Five different research groups at the Cold Spring Harbor Laboratory (CSHL) have come together and united their expertise to accelerate the rate of discovering cancer-related genes, which were then tested and confirmed on animals.
The end result of their combined efforts is a large-scale, rapid and cost-effective genetic screen. In a preliminary test, 13 new cancer tumor suppressors were discovered. These suppressors are genes that curb the movement of the cancer genes.

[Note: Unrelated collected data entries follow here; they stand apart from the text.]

Each row below holds a small network's activations on one input, seen along a few directions.
In each table, some parts of the input vary, and every possible input appears once, in random order.
Descriptions start from the smaller parts, as in this example, which fits no table here: one of 6 places along a line, together with either a single point or (one of 2 separate values, together with one of 5 places around a ring) or one of 11 places around a ring.
Shared parts are said once, and a part with two or three values counts as separate values.

Other details of the inputs vary at random and push rows far along three fixed directions, the same in every table; ignore that.

Table:
row 1: [ 14 -37  16 -29  13 -33 -50  12 -37  13  19  -1  15]
row 2: [ 12  21 -10  -4 -36  25  13  -9   3  18 -29   6  14]
row 3: [ 20 -45 -49 -15  24 -24  -6 -33 -61  -9   7  22  92]
row 4: [-19  -8 -52   4   7  -9  39  10   5 -20 -12   9  -3]
row 5: [  2  16 -24 -28 -27  16  -4  -5  -2  20  -4  -2 -42]
row 6: [ -5 -10 -35   6 -36  28  28 -22  12   4 -13  27  38]
row 7: [  8  16 -18  -8 -39  36  10 -19  -6  13 -14  18   5]
row 8: [ 18  33  80  30 -32  46  21  -7  33  26   8  -1 -14]
row 9: [-22   4 -10  21 -22   7   8 -12  26 -21 -18  11  38]
row 10: [ -6  24 -15  17 -18  22   7 -33   8  -4 -19  17   9]
row 11: [-12  22  -8 -21  19   4  18  10   7  11  -8 -49 -55]
row 12: [-37  -1 -10   1  -9  -3 -17  11  22 -12 -16 -16 -23]
row 13: [ -7  20  -1   4  -8  39  38 -28  -5  -3   1   0   2]
row 14: [ 10 -31  21 -25  55 -42 -18   8 -14  14  42 -38 -20]
row 15: [  2 -38 -29  -5  43 -35   0   0 -59 -30   2  25  58]
row 16: [-18  -9 -16  -6   5 -22   5  44  22  -8   5 -17 -60]
row 17: [-18  -8 -21   1  -2  -9  -4  -5  39   4  -9 -11 -29]
row 18: [ 34 -21  75  -1 -20 -17 -43  11  -4  27  25  20  39]
row 19: [ 51   0  79  29   6  -9 -18  -1 -26  22  13  36  13]
row 20: [ -9  19 -18 -11   4  -9   8  18  -3   6  -2  -4 -77]
row 21: [-22 -35 -15 -39  64 -33 -26   9 -54 -13  22 -37  -8]
row 22: [-16  17 -47   3   0  12  32  -1 -17 -11 -20  13 -25]
row 23: [-36  -4 -12  -7   4 -12   1  43   7  -7  -9 -13 -57]
row 24: [ 49   3  72  31   3 -10 -40 -29 -17  20  10  25  42]
row 25: [-12  -3 -26   6 -49  25  19  -1  22  -9  -6  11  30]
row 26: [-11  24 -14  -3  -8   0 -10 -16  15   5  -7  -5 -43]
row 27: [ 12  35 -14  28  -6  20  -4  -9  26 -27 -16   7  43]
row 28: [-37  -1 -17 -12   2 -18 -21  18  30  -4 -11 -29 -49]
row 29: [ -4  28 -51   7  14  12  23  25   4 -31 -21   1  -7]
row 30: [-13 -35 -13 -29  60 -26 -14  -3 -50 -14  21 -22  19]
row 31: [ 15 -16  52  25 -17 -13 -26  -4  31  -2  13  11  24]
row 32: [ 15 -16 -32 -32  69 -61 -50  -8 -50   4  -7 -34 -12]
row 33: [ 31 -24  75   4  15 -51 -54  10  30  31  28  -9 -20]
row 34: [-15  -8 -15  15  -3  33  51 -29  11 -11   4   7  34]
row 35: [-18 -13 -47   4   5  -3  36   7   4 -13 -12  13 -15]
row 36: [ 27  31  71  46 -41  24  28  10  30  20 -17  35   1]
row 37: [-29  -3 -11  -8   5 -17   4  43  14  -3  -5 -10 -59]
row 38: [ 43  -2  90   9   4   7 -10 -29 -24  23  40  16  16]
row 39: [-13  -9  23 -15  13 -12  -3  25  26   3  31 -41 -45]
row 40: [  8  33  -9  18   4  43  32  -8  11 -29  -1  -5  43]
row 41: [ -9   5  57 -10 -45   3 -33  47  42  34   9 -19 -63]
row 42: [ 26 -11 -43 -14  11   7  -9 -40 -73  -4 -11  22  72]
row 43: [ 19  32 -20   1 -26  33  -2   7  14  -8 -12   8  35]
row 44: [-26   5  -6  12  -7  26  41 -13   8 -23  -1   3  45]
Description of these inputs: one of 4 separate values, together with either a single point or one of 4 places along a line or one of 6 places along a line.
Question: Changing only the choice among 4 separate values turns row 20 into row 26. The same change can be made to row 35. Which row results?
Answer: row 17
Question: Changing only the choice among 4 separate values turns row 42 into row 8. The same change can be made to row 1. Which row results?
Answer: row 30
Question: Change only the place on the line of 6 in row 28. List by row number the other rows that result.
Answer: row 9, row 12, row 17, row 31, row 33
Question: Change only the choice among 4 separate values in row 2. List by row number the other rows that result.
Answer: row 11, row 32, row 36
Question: Change only the place on the line of 6 in row 16. List by row number the other rows that result.
Answer: row 4, row 15, row 23, row 35, row 37

Table:
row 45: [-13   5   6   4   6  -8   2  -2   2  -8   0   1 -14]
row 46: [  4  -1 -14   3  -5 -16 -14  16  21  -5  -6  -2   4]
row 47: [ -8 -12 -33   1   5 -11  14   4  -2  -8  -3   7   0]
row 48: [  0 -13  -9   2  -4 -13  10  13   5   1  -4   8 -11]
row 49: [  5  10   8  -3  -4  -1 -13  26  10  -3  -1 -10  -2]
row 50: [-11 -13   8  -8 -16  -1  -6   7   7  12   7  -1 -11]
row 51: [ 10  12 -21 -10   1  12  -4  -9 -12   7  -7   1 -12]
row 52: [ 16  22  -1  -4 -14   2 -27   7   6  14 -10  -2 -10]
row 53: [ 10  17  -4 -10  -4   3  -1 -11  -8  10  -1  -1 -18]
row 54: [  9  17  -8  -7   5   7   2 -15  -8  12 -12 -13 -10]
row 55: [ -1  -2  23  -6 -26  -6 -33  18  28  12   4  -9  -4]
row 56: [  0  -4 -13   3  12  -7   7  -4  15  -7   7 -10  -2]
row 57: [ -8   7  -8  -4  19   8  19   2  -8  -6  -3 -18   3]
row 58: [ 11  16 -16  -7   4  10  -2 -19  -7   2  -1 -13 -10]
row 59: [ -8   5  10  10  10  -1  -4  -5  11  -8   4 -10 -13]
row 60: [ 13 -29 -37   1  40 -32 -30 -27 -67 -38 -10  26  92]
row 61: [-16   4  -3   7  17  -4   5  -6   0  -7 -12 -10  -4]
row 62: [ -7 -11 -42  -3  14  -4  11   0   0 -14  -5   3   6]
row 63: [ 46 -40  90 -10  27 -37 -65  -9 -21  28  51  -7  21]
row 64: [ 13  12   3  -4 -10   5  -6   0  -7  20  -2   5 -23]
row 65: [-11  -6  15  -7  -4   1  -5  -3  14  13   2 -19  -5]
row 66: [-13 -17  -5 -11 -15  -3   0   6  -2   7  -2   1  -6]
row 67: [-14  -7   4 -13  -9  -2  -2  -4   7   5   9  -7  -6]
row 68: [-1  4  2 -5  9 12  7 14 -2 -4  7 -6 -8]
row 69: [ 14   8  43  44 -30  26  33 -21  33   2  -7  32  55]
row 70: [ -7   1 -10  -4   6   5  16  13 -13  -5   4  -2  -6]
row 71: [  2  13  39  48 -37  40  23 -19  24 -11 -10  45  45]
row 72: [-4  8  6 -7  8  4 15  8 -4 -6 11 -7 -9]
row 73: [ 11   9  -6  -8  -9   4  -1   0 -14  16 -10   7 -20]
row 74: [ -4  -2  -6  -5   3   3  17  16 -14  -3  -2   0  -8]
row 75: [-10 -12   1 -11  -8   6  -9   2  10   6   6  -5  -5]
row 76: [  3   9  17  -1   9  10   7   6   8  -3  16 -18 -11]
row 77: [ -6  -5 -19  -3   8 -13  13  -1   5  -8   3   1  -3]
row 78: [-12  -2   1   9   2  -7  -1   6  -3  -4  -3   7 -15]
row 79: [-14  -3 -18  19 -10   8  22 -10 -14 -20 -20  26  25]
Question: Changing only one part turns row 56 into row 59. The same change can be made to row 48. Which row results?
Answer: row 79
Question: What do these inputs look like to the network?
Answer: one of 5 separate values, together with either a single point or one of 6 places along a line
Question: Change only the place on the line of 6 in row 58. List by row number the other rows that result.
Answer: row 51, row 53, row 54, row 64, row 73
Question: Which other rows agree with row 76 in the choice among 5 separate values? List them by row number.
Answer: row 49, row 57, row 68, row 70, row 72, row 74
Question: Which other rows agree with row 65 in the choice among 5 separate values? List them by row number.
Answer: row 50, row 55, row 63, row 66, row 67, row 75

Tumor suppressors are very crucial in cancer development; mostly in liver cancer, where it is unveiled that those people suffering from this illness, lack these suppressors.
Scott W. Lowe, Ph.D., a CSHL professor and a corresponding author of the study, states that these discoveries are a big leap forward in decoding cancer genetics, “and open up a host of new strategies to improve its diagnosis and treatment.”
Along with Lowe, other corresponding authors were Scott Powers, Ph.D., Director of the Human Cancer Genome Center at CSHL, and CSHL Professors Gregory J. Hannon, Ph.D., W. Richard McCombie, Ph.D., and Michael Wigler, Ph.D.
Cancer tumor suppressors are an important element of intracellular signaling networks that guard against uncontrolled cell proliferation. However, when DNA undergoes alterations like deletions or mutations of chromosomes, the benefits of these genes can be lost. Developed many years back in the Wigler laboratory, a highly efficient genome-sequencing technique has made it feasible to scan the genome of cancerous cells for deleted portions of chromosomes where the tumor suppressors are prone to reside.
Dr. Powers had performed a genomic analysis of the human liver cancer samples. This formed the basis of the study’s combined effort. More than 100 patients’ liver cancers genomes were scanned, in order to form a list of deletions of chromosomal regions. These regions were assumed to be the location of almost all the missing tumor suppressor genes. This list was compared to the genome sequence of a normal human cell. The identities of around 300 genes within the deleted chromosomal segments were discovered. Chromosomal deletions can take place in innumerable neighboring genes and not only cancer related genes. The neighboring genes can accidentally get lost. Thus the researchers have to point out the tumor suppressors among the 300 genes. Powers says, “Genomic analysis of human tumors is important. But combining it with functional screening in mouse models is a notable step forward.”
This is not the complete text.